Independent circuit (2006–2008)
After WWE released Biggers from her developmental contract, she began wrestling for Japan's Pro Wrestling ZERO1-MAX promotion as "Panther Claw". She also worked for Florida's Full Impact Pro and Philadelphia's Women's Extreme Wrestling promotions. In Women's Extreme Wrestling, she worked under the name "Black Barbie" and later just "Barbie".

Total Nonstop Action Wrestling (2008–2009)

On February 10, 2008, Biggers made her Total Nonstop Action Wrestling debut at the Against All Odds pay-per-view. She distracted Petey Williams during his match against Scott Steiner, helping Steiner to win. On the following edition of Impact!, Steiner introduced Biggers as "Rhaka Khan" (the moniker a homage to soul singer Chaka Khan). She later managed Petey Williams in his matches. She made her in-ring debut on the March 27, 2008 live edition of Impact! alongside Steiner and Williams against The Latin American Xchange (LAX) and Salinas. Her team lost after Homicide pinned Williams with a bridging T-Bone suplex. At Lockdown, she participated in the first ever "Queen of the Cage" match, which was won by Roxxi Laveaux. At Sacrifice, she participated in the first ever "Make Over Battle Royal" won by Gail Kim.
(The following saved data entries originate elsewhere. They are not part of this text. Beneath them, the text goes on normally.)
Levels:
[  94   39  -42  -39   57   44  -79  -26   48  -53  141  141   44  -50
  -19   12   -1    1   21 -223  -41  -51   84  -87  -22  103   28 -144
   46   57   11 -105  170   48  174 -143  135    1   26  -16    3]
2
[ 139   -1  -89  -82   91   67  -98  -10   61  -28   -5   92   60  -91
 -100  -65   25   63  -13  -43   -7 -103   96    2 -103  -29   39   58
  -61    9   15  -90   84  136   34  -14 -106   67   47  -70    3]
10
[ -58   49  -22  -43   38  -41  -51   49   -3  -38 -151   31  -49  -90
 -114  -81  -63    2  -15  192   -4  -32  128   59   27  -66 -109   84
 -123  -64   16  155   -7   61  -17  100 -201   44   83    2   40]
18
[  19 -143  -59   55   -9   85   64  -84   39  -81  -11   42 -112   15
   23   28  -26  -61  -61  -59  105 -101   74   52  -55 -116  -28  -38
  -11   33  -44   79   62  -33 -105  -39  137  -78  -84  -53   21]
23
[ 127    2  -66  -45   50   55  -63  -68   56  -34  155  163   24  -81
  -30   -6   22   24   10 -220   -8  -66   79  -92  -71   35   96  -93
   52   64   -4 -141  176   99   96 -123  178   19   39  -60   78]
6
[-47 -21   2  28 -62  34  56  -2  21 -64 -68  43 -63 -39   4 -40 -48 -92
 -43   5  31 -12  61  32  27 -35 -93 -18 -27  -3 -46 129 -14 -64 -72  23
 -40 -64   0 -40 -12]
21
[ 128 -171  -65   18   -8  100   81  -62   69  -45  -61   38  -55  -24
   13   -2  -10  -84 -104 -134  162 -100   51   34  -81 -153   31  -25
   13   39  -44   99   89  -48  -59  -75   15  -43  -87  -74   35]
24
[ -81  105   48   21  -57   37  -28   43  -50  -73  188   77  120   56
  -30   99  -59   33   20 -158 -197   -3  -12    4   40  198  -46 -125
   26   17    5 -141  147  -83  137 -144  105  -37   53  -55  -65]
3
[ -46   54   52    5 -115   -9   39   29   -2  -29  -61  106   21 -171
  -44 -100   -3   -4  -38   23 -107   59    5   -5   62   48  -66   27
  -32  -65  -25   68  -24  -16  -67    1 -141   36  139  -53   12]
15
[  42  213  102 -102 -110 -113  -59  110   16   41  -16  234   52 -278
  -80 -159  -29  -77  -14  -74  -96  184   55 -166  102  100   26  -62
   76  -41  -32   58   27   -3  126   12 -109  121  203   11  120]
11
[  52  -78  -61   18   69  -50   12   -1   -1  -30   92  140  -21 -215
   44   49   25   10  -57  -19  -50  -74   30  -49  -30    1   45 -151
   60    4   30  165   83  -16  105 -186   55   20   19   26   25]
7
[ -63   37   16   33   11  -21  -33   32  -46  -64  213  118   38  -13
   19  130  -44  -18   -8 -124 -146  -17   21  -25    4  122   13 -195
   62   42    9  -24  143  -83  164 -164  219  -34  -23    4  -36]
2
[ -16  -94  -88   22   84   42  -12  -31    5  -66  -58   33  -64  -77
  -38  -27   13   50  -22  158  -40 -104  100   89  -89  -87  -65   85
 -140  -46    0   63  -22   91 -127   69 -110   -7  -16  -56  -33]
16
[ -53  -49  -10   70   23  -32    5   10  -52  -51  156  173  -77 -150
   74   58   17  -27   -7   67 -191   43   53  -32  -82   35    7  -91
   -1  -23  -50   28  -40  -26  -73   40  125  -43  -66  -23  -40]
11
[ 128 -171 -107   27   30  140   33  -94  129 -112   -9   70 -145    8
   97    3   -8 -152  -70 -179  230 -157  113   -9  -66 -110  -36 -145
   70  113  -61  127   33  -74  -29  -97  208 -129 -166    2  -67]
25
[  63 -108  -31   36  -25   47   54 -126   10  -32  -25  105 -135  -42
  -58  -14  -25   45   -7  -56   62   -7  113  -12  -34 -107    0   27
  -37  -56  -37  -24  145   84 -134   18  102   12   37  -82  211]
24
[ 117 -121 -101   14   15  138   27  -77  103  -81  -21   92  -11 -146
   46  -98   91   -3  -45  -78   10 -117   41    1  -93  -12  -29   10
  -35   22  -36    0  -50   58 -118  -50  -70  -45  -10  -83 -119]
14
[-317  167  266  124 -177 -231  105  282 -310   55  303  157  133  -74
   54  244 -139 -120  -33  125 -566  388 -124   -2   10  199   52 -137
   34 -121  -88   12   -5 -337   50  130  -47  -38  -48  -88   -6]
7
[  18 -125  -85   41  -24  238   71   -4   43 -115 -114 -119  155   72
  -32  -31   42   74  -70   16  -75 -198  -52  222 -110    3 -138  181
 -188  -23  -10  -71  -59  -21 -175  -21 -389  -84  -23 -190 -280]
16
[  98 -134  -65   57    7   64   81  -43   32  -53  138  131   31 -173
  109   39   73  -10  -60 -158  -79  -72  -29  -49  -82   50   51 -142
   69   33  -18   40   50  -48   17 -198   42  -55  -27  -65  -70]
7
[  75   25  -63  -79   59   36  -93  -29   97  -59  -89   82 -132    9
  -73  -82  -80 -113   -4  -50  209  -71  209  -30   -5 -114  -47  -31
  -10   61  -30   80   75   59   40   66   95  -15  -25   23   86]
23
[ 207  -12  -90  -93  129   63 -102  -21   91  -17  116  135   77  -55
  -40  -10   21  -41  -22 -275   46  -86  106  -84 -120   -1  139 -106
   40  101    7 -122  201   92  201 -126   84   29  -49  -46   17]
1
[-518    2  103  188  -52 -130   16   67 -278 -105  197  -29 -127  228
  -58  335 -192   26  -30  367 -290    5   10  273    8  -65  -88  -12
 -125  -57   -9   69   53 -180 -153   97  405  -82 -136  -11   20]
19
[  81 -123  -77   17   -7   74   54 -122   89  -57  -53   96 -131  -96
   12  -78   13  -61  -46  -91  149  -79  104  -23  -42 -125    1  -18
   -3   32  -43   83   53   61 -112  -26  101  -39   -8  -55   93]
21
[ 108  -60  -27   11  -27   49   54   -3   33  -22  129  135   88 -151
   59   16   46  -44  -71 -212  -65  -32  -38  -61  -69   47   95 -122
   86   49  -25   -5   84  -59   66 -182   23  -20   -2  -80  -34]
7
[-532   32   79  127   51 -150  -78  134 -312  -86  175 -106  -84  364
 -161  398 -260   34  -38  462 -264  -47   62  366  -64 -162  -46   74
 -202  -42   19   29  113 -152  -90  185  352  -45 -207  -20   32]
20
[ -88  131  136   31 -167  -70   55  154  -53  -16   77  175   70 -208
   72  -30  -26 -131  -40  -29 -248  193  -51  -84   81  185  -56 -135
   79  -42  -73  108  -99 -204   41   -3 -111  -26   64  -15 -104]
11
[-458  130  112   54   13 -171 -162  112 -326  -26  233   -7   30  271
 -306  338 -208  211  -11  385 -369    1   29  310  -64 -106   76  163
 -199  -94   57 -210  236    9  -63  130  370  133  -17  -68  181]
13
[ 158  -24  -93  -69   81   94  -68    1   86  -43  102   96   93  -46
   -6   -3   21  -52  -48 -209   36 -127   53  -31 -122   -5   96  -77
   41  112   -8  -75  108   21  125 -124   39  -14  -57  -66  -69]
7
[-225  -90    2  152   36   30    3   16 -153 -126  320    4   54  183
   38  336  -57   72  -34   -9 -282 -121  -54  175  -79   95   -9 -157
  -28   31   25 -100  155 -159   51 -190  345 -104 -177  -44 -170]
1
[-137  -88  -35  114   24   17   -2  -46  -88 -101  234   96  -50    0
   30  183   -5   91  -14   53 -195  -98    6   79  -72   33   -3  -94
  -12    2    4  -48   73  -33  -63 -114  316  -52  -62  -33  -46]
9
[ 191 -104  -87  -50   24  158   -3  -88  111  -42  -63   40  -27   59
  -66  -57  -20  -67  -53 -206  204 -109  119   19 -120 -156   52   49
  -27   69  -56  -85  136   62  -57   13   21  -26  -72 -119   68]
24
[ -26  -33  -64  -16   10   41  -39  -85   47  -69  -54   57  -85  -33
  -97  -55  -22   25  -33   20   92 -124  109   58   -8 -116  -22   50
  -63   20    7   33   84  107  -77  -24  126   26   55  -33   92]
18
[  78  -58  -77  -29   19   48  -21  -74   97  -50  -32  129  -77 -151
  -15 -110   36  -53  -52  -63   98  -83   99  -33  -52  -95   33   -7
   -2   49  -27   59   17   90  -61  -27   89   11   14  -29   37]
16
[ -84   17   51   13 -108  -32   24   38  -38  -18   13   91   52 -119
  -72   -3  -19    7  -98    6  -95   -1  -44   55   24  -24   40    8
    2  -21   -2   59   55  -55  -27  -97   33   70   85  -50   38]
14
[ 148   -8 -103  -79  161  -33 -101   -7   49   -9   58  156  -20 -176
  -42  -22   10   13    1  -43   23  -77  145  -93  -75  -29   71  -85
   17   25   34   48  134  123  162  -74    9   62   32   19   90]
6
[  90   12  -92 -103  109   81 -107   38   33  -25 -164  -24  104  -26
 -196 -101   -4  121  -19  129  -22 -131  105  126 -105  -83  -44  233
 -208  -62   39  -70   45  172  -30   99 -392   97   79 -106  -31]
14
[-298  -80  -48   90  100  -50  -49   45 -105 -136   49  -65 -162  181
  -18  234 -153  -66  -71  293    5 -189  105  238  -33 -165 -106  -64
  -87   50   21  246   20 -137  -27   11  301 -102 -210   73  -82]
21
[-110 -138  -36  109   -9   48   87  -18   -9 -110   45   26 -127   26
  113   90  -44 -147  -69   40    9  -74   46   85  -58  -78  -72  -97
  -10   50  -65  172  -56 -148 -120    8  156 -163 -183  -27 -114]
21
[   9  -54  -28  -10  -14  -24   28  -46   35  -15  -64   99  -93 -131
  -48  -65  -23  -64  -69    0   93  -26   87   -3  -14 -146   41    6
  -12    5  -22  136   68   46  -59   -5   61   31   32  -30  148]
19
[  77 -120  -68   -9   39   85   18   -1   37  -59 -121  -39  -19   57
  -65   35  -63  -23  -95  -13  147 -155   73  117  -52 -148  -43   24
  -54    8    2  127  105  -52    5  -61 -100  -16  -69  -41   -5]
25
[ 138   46  -88 -144  139  -10 -185   22   79   -1   11  147   -6  -99
 -119  -78  -12  -57  -38  -37   93  -81  170  -40 -126 -132  133   19
  -13   82   -3  -33   91  144  100   45   73   96  -30   -5   72]
12
[ 223  -33 -116 -121  145   67  -98   33   86    2   38   73  128  -69
  -69  -23   17  -39  -72 -160   75 -139   76  -11 -173  -89  154   -3
   -2   96   12  -56  141   74  159  -83 -103   48  -58  -78  -18]
7
[-412   61    3   72   32   -3 -145    3 -145 -164  150  -74 -118  386
 -157  261 -208   40    8  235  -70 -180  119  289   -7 -102 -110   26
 -138   63   22  -76  129  -49  -70   64  530  -77 -137    7  -13]
20
[-131   16    6   80  -10   73  -27   -9  -71 -122  237   41   74  128
   -4  181  -45   88   25 -109 -217  -89   -9   74   -2  178  -73 -132
  -11   23   20 -162  155  -73   79 -175  226  -77  -20  -51 -122]
2
[  41  -40  -13   42  -39   34   49  -50  -10  -39  152  139   51 -128
   18   39   33   65  -16 -157 -129  -22  -21  -50  -21   93   41 -101
   49   -9   -2  -62  132   -2   33 -182   82    0   79  -77   39]
6
[-414  -70   55  211   97 -120   18  167 -320  -99  381  -33   26  209
   70  496 -144   31  -29  296 -473  -20  -54  249 -117   73  -36 -160
  -90  -40   18   42   73 -282   49  -18  244 -144 -283  -18 -192]
3
[ -29   55   81   27 -169   47   73    1   20  -49   10  120  -52  -15
   25  -55  -68 -158  -13 -160   -3  123   52  -63   55   48  -65  -74
   48   12 -108   -4   11 -114  -72   61   71  -88   10  -73   35]
23

Levels:
[ 232 -253  -82 -178   34  -19   42   42 -339 -149 -200 -209   28   63
   83 -249  151  -94  356  104  262  134 -208 -483 -119 -385 -179  -79
 -166  104 -211 -145  -60 -161  -17  -88  -51  -46  -62 -122 -146]
20
[  -1  275   69 -141 -169   51  -90  191  -79  -53 -147    4  -21   90
 -116   -7 -139  158 -248  -86   54  214  122 -352 -100  -19  109 -111
  -70   -6  -62   94  -44 -112  173  -50 -146   -5  267   60 -176]
23
[ -13   24  -12 -337   61   98 -187 -202   20   52 -183   65  -31 -205
  -15  -10  112 -159 -105  -55  259   -3  -11   40    8   18 -126  107
  -28  118 -102   -5  -79   14   59   61  213  -73 -185 -169   37]
12
[-188  154 -278  -47   72  143 -237   37  120   39   16  -56  -55  -68
 -297   50 -154   96 -133  101  150  -20  233  350  167   93   35   39
   97  -38  -65  -90   27   46   67 -123  132  182  146  -23  198]
7
[ -11  235  167 -353   47   83 -318 -150   51   31 -182   53 -115 -292
   26  -20   37  -37 -375 -267   55   12   10  -93   -2   85  103    4
   95  171    9   18  -94  140   62   86  260 -187  -17  -88 -138]
30
[ -38   29  121 -497   92   33 -254 -392  118  -10 -238   41  -45 -310
   -6  -94  153 -238 -306 -147  158  -21  -81   28    6  112 -145  182
   -9  132  -99 -131 -103   88    6    1  372 -142 -350 -155   47]
11
[ 237 -177  -89 -277  -23   69   -4  -28  -32  274 -174  -22 -135   64
  373  -41  188 -224  210  -30  203  116 -139 -357  -55 -278 -157   69
  -42  155   34   18 -127  -76  -57   58  222  -83    1 -170 -174]
28
[ 272 -200   43 -182  109   90   52   35  -50  167 -200  -15   60  247
  189   -2  448 -233  386  176  281  157 -101 -159   38 -168 -504  239
 -238   82  -58 -230  141 -229 -128    4  123 -254 -154 -266  147]
9
[-187  200 -219  122  -74   56 -285  272   74 -222   63 -140  -98  -85
 -254 -264 -297  320 -211  101   58   -6  167  146   73 -121  278  -42
   -8  -98  -30 -102  -73  199   64 -195 -134  439  418  128   25]
23
[ -48 -436 -545   32   45  161 -164 -183 -127   37  301 -180 -289  -98
 -163  242  199  -53  465  306  518 -214  -37  360  339 -228   97  155
  215   64  101  134   50   66 -155  210  236  423  -73 -175  234]
8
[ 149  -29  -65  171   -9   -1  -36  351 -297 -294   49 -242  -32  219
 -186  -67   85  253  229  196  154  101   17 -293  107 -309   46 -119
 -141  -33  -22 -147  150  -88  -33  -60 -284  112  275    9  -35]
24
[  43  -59  -12  116   -3   83  -90  227 -318 -341   56 -172   83  190
 -362  -26  245  203  315  291  351  117    5  -72  107 -149  -80   67
 -168  -34 -127 -116  272 -174  -28  -19 -265   52   98  -55  186]
14
[   9  193  104 -257   44  -30 -160 -170 -213 -254  -91   16 -122 -239
 -317  267    2   65 -391 -175  135  -88  101 -183  124   65  149 -206
   26   85  -38  108  -27   22  176  206   -5  -82 -156  -67 -127]
16
[ 244   33  155   77  -28  165   -4  576 -138   28 -254 -116  283  475
  189 -475  286   89  522  258  200  457  -96 -370 -219 -296 -408  196
 -385    9 -198 -342  218 -297  -91 -298 -254 -247  384  -81   63]
28
[  39  172  -24   74  -68   56  -81  349 -198 -174   -1 -178   12  239
 -244  -18  -48  272   30   90   83  213  121 -284   42 -128  107 -118
  -48  -46  -43  -71  149 -140   57 -133 -217   23  365   79  -55]
27
[ -16 -144 -279  122  133  141 -349   46 -266 -233  202 -199 -224 -315
 -162  -47  102  180  254  111  375 -235  -60  215  233 -301  299  -65
  166  143   57   52   12  261  -85  200   29  281  136 -120   22]
28
[ -19  247   24 -379  -61  108 -212  -55   19  133 -289  117  -72 -273
  140 -135 -183  -59 -330 -263  104   85   25 -234 -197  -27   96 -107
   22  157 -107  165 -288   65  202   30  124  -65   92  -57 -273]
24
[ -38 -143 -450   79  120   87 -223   60 -266 -147  192 -300 -188 -142
 -263   36  -87  160  245  136  272 -127   39  103  243 -273  297 -176
  253   76  -10   -1   17  117  -33    1   81  285  194  -28  -10]
30
[  42  -15  -36 -261   67   43 -106 -188  189  171 -123    5 -151   10
   14  165  143 -158 -161   -1   60    8   68   49  121  113 -204  160
    2   30   37 -147   12  -18  -51   19  334  -58 -146 -140  112]
4
[ 218 -180  -97  141   68  120   82  274 -220   10    6 -163   39  451
 -127  159  373   48  542  356  278  186   31 -114  140 -149 -353  112
 -168  -26  -53 -209  340 -329 -122  -15 -100 -113   98 -156  232]
4
[-150   48 -415  173  -28   30 -142  272   96 -152   92 -147  -74   50
 -278 -164 -278  234  -32  264  128  -44  222  248  162 -181  107  -13
  -77 -164  -56 -170  -52  113   53 -238 -131  540  338   77  145]
17
[ 217 -149  -63   74  -30  -26   98  308 -375 -270  -63 -248   63  326
 -139 -116  147  134  380  245  221  199  -57 -461   -5 -353 -139  -98
 -235  -32 -149 -178  140 -253  -14 -119 -301   26  153  -28  -42]
20
[ -95  138   82 -343  111  188 -360 -296   71   84 -215  123  -97 -394
  -53   36  112 -118 -261 -161  200  -67   13  214  -44  251  -73  112
   95  182 -125   30  -71  105   66  172  352 -178 -200 -200   70]
2
[ -19  280   62 -310   41  107 -233 -152 -138  -24 -192  209 -122 -413
 -105  212  -61   -8 -387 -264  232 -121  112  -57   -2   64  136 -200
   34  180  -64  295 -188   95  263  320   42 -104  -98 -156 -194]
17
[ 108 -165 -157 -136   87  138 -130 -173  154  300  -49  116 -276  -97
  184  273  275 -201   79   58  237 -157   29  229  163    6 -212  195
   11  105  119   24  -38   75  -85  293  358   45 -146 -280  131]
2
[-200  241  -82 -290 -133   85 -315 -120  -24  -87  -99   21 -146 -359
 -163  -82 -293  101 -431 -212  133    4   68  -83  -96   43  351 -119
  150   89  -91  238 -248  142  210   33   80  179  125   55 -205]
22
[ -96  125 -254  -91   -5   37 -123   28 -167 -146  -17  -67  -83 -124
 -340  120 -230  136 -159   10  194  -39  179  -28   92  -56  185 -223
   69    2 -116  104  -81   -7  198   -2  -69  196  104    9  -66]
16
[ -87   88   59 -360   79  244 -338 -176  216  244 -392  160   57 -296
  170 -322  107 -213  -84  -62  212   90  -54  241 -267  209 -320  280
  -66  162 -287 -135 -134   48   42  -45  381 -187 -113 -222  131]
0
[-175 -104 -510  126   86  108 -224    7  -10 -103  255 -173 -189 -104
 -385  144  -86  144  110  264  311 -203  181  471  361 -111  177   26
  163  -51   41  -23   54  139  -25    1   85  470  115  -40  252]
10
[  54  116  101 -254  117  -48  -81  -82   72  -84 -172  -52   11   49
 -169   54  108  -63 -259   -9   12   56   97  -76  141   68 -209   58
 -120  -19  -55 -296   84  -57   10 -122  134 -144 -151  -77   96]
11
[ -87  176 -171 -339   56  177 -200 -197  246  380 -168  189 -156 -215
   56  217  -87 -178 -290 -136  148  -48  184  232   62  166  -67   66
  125  103    8  126 -164   58  124  109  377  -24  -51 -162   24]
6
[ -16   30  -35 -440    5   15 -145 -345  107  103 -156   92 -160 -225
  -10  162   34 -210 -329 -147  157  -58   34  -31   77   76  -36   63
   43   95    0   74 -158   44   82  113  318   -7 -253 -131  -44]
13
[  -4  105    5 -353  -30   53 -217 -222 -289 -103  -71  -68 -181 -283
 -160  186  -46   18 -239 -263  179    7  -25 -344    4  -16  312 -233
  240  198  -30  273 -105    5  143  191  142 -109  -51  -33 -290]
27
[  -1  330  221 -231    5   68 -192  172   14 -109 -383   78  169 -108
    2 -396  -76   50 -271  -99   63  188   37 -193 -238   -9 -154   -9
 -265   46 -257 -179 -110   -9  169 -181 -110 -155  117  -44  -83]
19
[  95 -140 -139 -301   70  102  -80 -192  106  256 -143   84 -113  -79
  188   77  204 -274   82   32  290  -35  -32   67   82  -91 -245  187
  -50  114   10  -13  -96   -3  -31  109  304   -9 -194 -241   71]
11
[  88   93  106 -284  -46  -71  -85  -16   19  -94 -233  -63  -59  -30
   55 -181  -33  -31 -272 -116  -19  114  -33 -378  -81 -104  -37  -37
 -130   32  -69 -150 -135    7   52 -113   53  -22   10   -4 -175]
22
[ -17  193 -146 -255   20   33  -63  -37   -9   75 -180   77  -63 -104
 -117  146 -195  -35 -285 -100  117    2  192  -90   31    3    8 -167
   -7   35  -96   75 -157  -31  222    8   60   31   11  -63 -112]
15
[ 166  -72  -57  143    5   -1   95  399 -162 -198  -66 -192  152  458
 -179 -146  179  135  352  362  186  231   52 -210   66 -248 -314   76
 -343 -132 -141 -355  240 -262  -51 -250 -288   46  188  -34  176]
15
[ 103  -39  -54 -306  -86 -159   59 -256 -230 -178   -7 -114 -264    5
 -261  451  -22  -20 -319 -133   55  -26   64 -488  181  -38  179 -248
   90   20   67  156  -55 -109  116  162   69   49 -181    6 -235]
18
[ 182 -212 -122   -4   -8  -37   18  161 -143 -153  -74 -182  -48  153
   49 -204  138    9  266  202  189   70 -100 -274   22 -362 -148   27
 -222  -10  -65 -215   -7  -58  -77  -98  -99  163   69  -75  -19]
20
[   5  -16   45 -430  113   76 -254 -423  197  195 -264  131 -193 -339
  111   97  166 -275 -295 -167  102 -108  -19  134  -16  224 -196  160
   55  163  -69  -66 -142  118    8  169  521 -146 -331 -232   37]
0
[ 136  -79  -62 -264  194  122 -122 -108    1  157 -230   77   -4 -167
  172  -61  232 -244  136   19  308  -51  -53   78   35 -136 -314  111
 -119  159 -100 -115  -80   21   -8   86  218 -140 -207 -290   67]
11
[  26   88   34 -434   -8   84 -226 -184  -99   46 -273   20  -83 -337
  146 -179  -54 -128 -192 -257  172   55 -114 -296 -185  -94   85  -89
   66  219 -134  124 -262   65  122   59  202 -119  -60 -100 -281]
25
[ -10   37  -80   98  -77   37 -169  194 -251 -308  151 -227 -123   77
 -322   46   13  297   36  103  170   52   50 -174  148 -159  267  -96
   48  -18   36   18  137  -12   -7   10 -171  181  268   67  -32]
26
[ 148  -20  146 -510  -77  -21  -62 -335   65  144 -268  169 -199 -194
  265  114  164 -283 -305 -238  141   -5 -101 -342  -65  -28 -111   69
  -85  157   42  141 -246   23   68  237  272 -109 -286 -183 -215]
18
[  31 -181 -142 -207  108  126 -204 -245  126  170  -66   10 -201 -175
  100   68  237 -196   68   57  244 -117  -50  230  114    5 -181  221
   43  111   20  -74  -39   94 -114  145  386   42 -193 -231  157]
3
[ 123  126   37  178   23  158  -64  597 -206  -86 -123 -199  258  435
 -117 -314  128  240  429  270  164  392   51 -222  -77 -198 -222   51
 -222  -32 -198 -330  296 -271  -39 -327 -281 -179  473   -7  105]
31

On the October 2, 2008, edition of Impact!, Rhaka Khan turned face and teamed up with ODB to defeat The Beautiful People. At Bound for Glory IV, she teamed with ODB and Rhino to defeat The Beautiful People and Cute Kip.

On the November 6 edition of Impact!, Khan turned heel and attacked her tag team partner, Taylor Wilde, during a match against Awesome Kong and Raisha Saeed. After the match, the evil Khan officially aligned herself with Kong and Saeed. The three of them were joined by Sojourner Bolt to form the stable known as Kongtourage, which began feuding with ODB, Christy Hemme, Taylor Wilde and Roxxi. On the February 26, 2009, edition of Impact! Khan and Bolt turned into fan favorites and defeated their former stable mates in a tag team match. In April 2009, both Rhaka Khan and Roxxi were suspended for 60 days (legit) after they got into a heated backstage altercation after Roxxi confronted Khan for working too stiff. She returned as an active wrestler on June 19, 2009, losing to Jacqueline at a house show in Grand Rapids, Michigan. She then appeared at another TNA house show in Johnson City, Tennessee on July 17, 2009 and lost to Daffney after receiving a botched Northern lights suplex which drove her headfirst onto the mat. The match was quickly ended and Khan was helped from the ring. On October 1, 2009, Biggers was released from her TNA contract and her profile and photos were removed from the "Knockouts" section of TNA's website.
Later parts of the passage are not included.